The correct answer is:
$$P\left( {A/B} \right) = \frac{{P\left( A \right) \cdot P\left( {B/A} \right)}}{{P\left( B \right)}}$$
This is the conditional probability formula. It tells us that the probability of event A happening given that event B has already happened is equal to the probability of both events happening divided by the probability of event B happening.
In other words, if we know that event B has happened, then the probability of event A happening is increased or decreased depending on how likely event A is to happen given that event B has already happened.

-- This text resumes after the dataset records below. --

Below are the code and all the weights of a small trained network. Each question names an input and a class and asks about switching units off, where a switched-off unit gives its printed mean instead of its output.

import numpy as np


def w(rows, s, z=0):
    codes = np.array(rows[::2]) - 128.0
    scale = np.full(codes.shape[1], s)
    scale[-1] = z or s
    return codes * scale


def f(y):
    return y / 2 * (1 + np.tanh(0.7978845608 * (y + 0.044715 * y**3)))


def log_softmax(a):
    a = a - a.max(-1, keepdims=True)
    return a - np.log(np.exp(a).sum(-1, keepdims=True))


def net(x, mask):
    res = np.array(x, float).reshape(1, 3) / 4 @ E
    y = f(res @ A[0][:, :-1].T + A[0][:, -1])
    res = res + np.where(mask, y, B[0][:, -1]) @ B[0][:, :-1]
    return log_softmax(res[-1] @ U[:, :-1].T + U[:, -1])


A, B = {}, {}
E = w([
[138,74,193,97,199,247,125,88,107,133,135],'x0',
[45,87,87,185,176,157,173,145,118,73,174],'x1',
[144,237,162,184,133,144,143,162,79,107,104],'x2',
],0.014)
A[0] = w([
[64,84,127,165,192,142,177,133,153,105,157,148],'neuron 1',
[72,123,105,144,114,150,144,160,64,114,162,66],'neuron 2',
[149,168,168,193,137,163,132,178,80,126,67,95],'neuron 3',
[129,139,71,125,121,68,87,214,140,157,98,28],'neuron 4',
[133,33,92,108,104,118,129,77,171,112,154,97],'neuron 5',
[66,118,108,164,180,119,143,156,116,68,178,23],'neuron 6',
[116,95,193,101,156,163,106,84,78,130,117,35],'neuron 7',
[182,138,176,79,51,111,47,35,153,187,4,211],'neuron 8',
[87,159,90,142,95,35,140,157,146,117,155,248],'neuron 9',
[131,110,224,102,240,175,121,112,96,147,163,232],'neuron 10',
[102,98,175,80,160,191,116,168,108,153,92,197],'neuron 11',
[94,173,194,170,121,149,177,154,69,112,63,202],'neuron 12',
[146,129,104,159,100,118,127,151,144,126,137,58],'neuron 13',
[161,142,179,117,106,115,56,92,139,145,105,37],'neuron 14',
[157,125,170,113,203,189,113,141,90,121,95,40],'neuron 15',
[119,218,168,131,144,155,138,155,74,60,111,72],'neuron 16',
[130,55,108,80,113,109,108,97,185,168,168,58],'neuron 17',
[145,101,109,152,80,86,128,167,157,106,141,87],'neuron 18',
[125,164,101,148,64,80,123,146,103,72,101,65],'neuron 19',
[131,151,182,145,127,122,146,181,83,92,57,80],'neuron 20',
[182,154,170,109,118,134,86,161,148,174,110,45],'neuron 21',
],0.012,0.011)
B[0] = w([
[133,173,67,162,192,85,112,139,108,90,105,199],'neuron 1',
[185,148,63,163,202,147,40,64,152,52,124,154],'neuron 2',
[93,71,102,55,84,219,81,183,153,158,76,182],'neuron 3',
[219,31,121,183,44,217,54,46,177,139,177,159],'neuron 4',
[70,74,123,27,89,116,103,193,194,104,75,178],'neuron 5',
[196,73,10,242,192,123,43,58,223,35,55,168],'neuron 6',
[251,47,152,199,20,183,38,32,171,163,155,173],'neuron 7',
[88,193,107,156,188,68,95,157,101,60,103,245],'neuron 8',
[105,153,177,107,77,19,206,130,77,133,197,218],'neuron 9',
[127,147,160,123,84,45,148,157,75,144,175,252],'neuron 10',
[121,156,176,133,97,77,112,111,104,117,188,205],'neuron 11',
[111,160,131,81,126,103,98,209,145,129,109,207],'neuron 12',
[236,28,82,180,63,210,16,48,193,60,173,135],'neuron 13',
[162,89,24,239,199,140,19,56,187,53,61,156],'neuron 14',
[219,89,175,150,45,133,85,33,147,166,223,180],'neuron 15',
[71,72,102,70,97,198,86,193,184,161,77,182],'neuron 16',
[75,46,102,37,86,254,50,181,213,186,77,172],'neuron 17',
[193,119,167,134,73,185,35,100,114,146,180,153],'neuron 18',
[158,96,174,142,64,157,46,54,116,138,202,168],'neuron 19',
[98,50,93,84,100,216,46,171,223,139,91,161],'neuron 20',
[179,153,65,204,178,116,20,91,158,45,37,159],'neuron 21',
],0.012,0.025)
U = w([
[80,49,103,33,93,194,102,170,192,147,87,81],'0',
[206,92,177,180,59,131,110,55,120,153,223,35],'1',
[159,133,43,238,220,124,105,83,152,82,82,49],'2',
[48,202,185,68,151,39,169,196,47,144,175,234],'3',
[196,84,108,157,111,198,222,46,129,242,33,9],'4',
[162,83,102,207,92,220,248,77,152,239,14,9],'5',
[227,89,89,218,63,199,240,50,146,234,15,9],'6',
],0.017,0.014)

Each question gives the input, the list of numbers given to net, and the class t.
The units are the neurons (one row each of A and B). Each row of codes is followed by its name. A weight is (code - 128) times the scale printed after its matrix; where a second scale follows, it is the last column's (A, B and U).
mask holds one flag per neuron, in row order. A switched-off neuron (its flag False) gives its mean, the last column of its row in B, instead of its output. The means were averaged over made-up inputs and are rounded, as every weight is.
A unit's drop is (log p(t) with every unit on - log p(t) with that unit switched off) / (log p(t) with every unit on - log p(t) with every unit switched off).
The circuit of an input: a set's keep is (log p(t) with only the set's units on - log p(t) with every unit switched off) / (log p(t) with every unit on - log p(t) with every unit switched off). Starting from the 12 units with the biggest drops (on a tie, the unit counted first), units are removed one at a time, each time the one whose removal leaves the highest keep (on an exact tie, the one counted first), for as long as the keep stays at least 0.8.
units of the circuit, in order: the units of the circuit, biggest drop first
unit that matters most: the unit with the biggest drop
k most important neurons: the k neurons with the biggest drops, biggest first
drop when u is switched off: that unit's drop, to one decimal
input [7,-1,8], class 0: unit that matters most	neuron 16
input [-5,-7,-6], class 2: 2 most important neurons	neuron 8; neuron 14
input [7,-8,5], class 2: 4 most important neurons	neuron 8; neuron 21; neuron 14; neuron 9
input [6,-6,6], class 0: 2 most important neurons	neuron 3; neuron 16
input [-7,-3,-6], class 1: 2 most important neurons	neuron 9; neuron 4
input [-1,3,-1], class 3: 2 most important neurons	neuron 14; neuron 7
input [-6,-1,6], class 0: 4 most important neurons	neuron 16; neuron 20; neuron 3; neuron 15
input [7,6,-6], class 1: 2 most important neurons	neuron 7; neuron 10
input [-3,3,-2], class 3: 3 most important neurons	neuron 7; neuron 15; neuron 9
input [-6,-4,-5], class 1: 2 most important neurons	neuron 4; neuron 9
input [6,-6,-2], class 1: 4 most important neurons	neuron 7; neuron 15; neuron 10; neuron 1
input [6,6,-2], class 1: 2 most important neurons	neuron 10; neuron 8
input [1,3,3], class 3: 4 most important neurons	neuron 17; neuron 7; neuron 4; neuron 5
input [-2,-5,-4], class 2: units of the circuit, in order	neuron 8
input [-1,0,4], class 0: 2 most important neurons	neuron 10; neuron 8
input [-5,5,-1], class 1: 2 most important neurons	neuron 9; neuron 8
input [3,-7,8], class 0: drop when neuron 16 is switched off	0.6
input [2,-3,2], class 3: drop when neuron 6 is switched off	0.2
input [3,-6,-2], class 2: drop when neuron 14 is switched off	0.0
input [-8,-1,8], class 0: drop when neuron 12 is switched off	0.3
input [2,-2,4], class 0: unit that matters most	neuron 9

For example, let’s say that we are flipping a coin. The probability of flipping heads is $\frac{1}{2}$. Let’s also say that we know that the coin has landed on heads on the last 10 flips. The probability of flipping heads on the next flip is still $\frac{1}{2}$, but the conditional probability of flipping heads given that the last 10 flips were heads is much higher than $\frac{1}{2}$. This is because we know that the coin is more likely to land on heads than tails after 10 consecutive heads.
The conditional probability formula can be used to calculate the probability of any event given that another event has already happened. It is a powerful tool that can be used to make predictions about the future.
The other options are incorrect because they do not take into account the probability of event B happening. Option A is the probability of event A happening, but it does not take into account the fact that event B has already happened. Option B is the probability of both events happening, but it does not take into account the probability of event B happening. Option C is the probability of event B happening, but it does not take into account the probability of event A happening.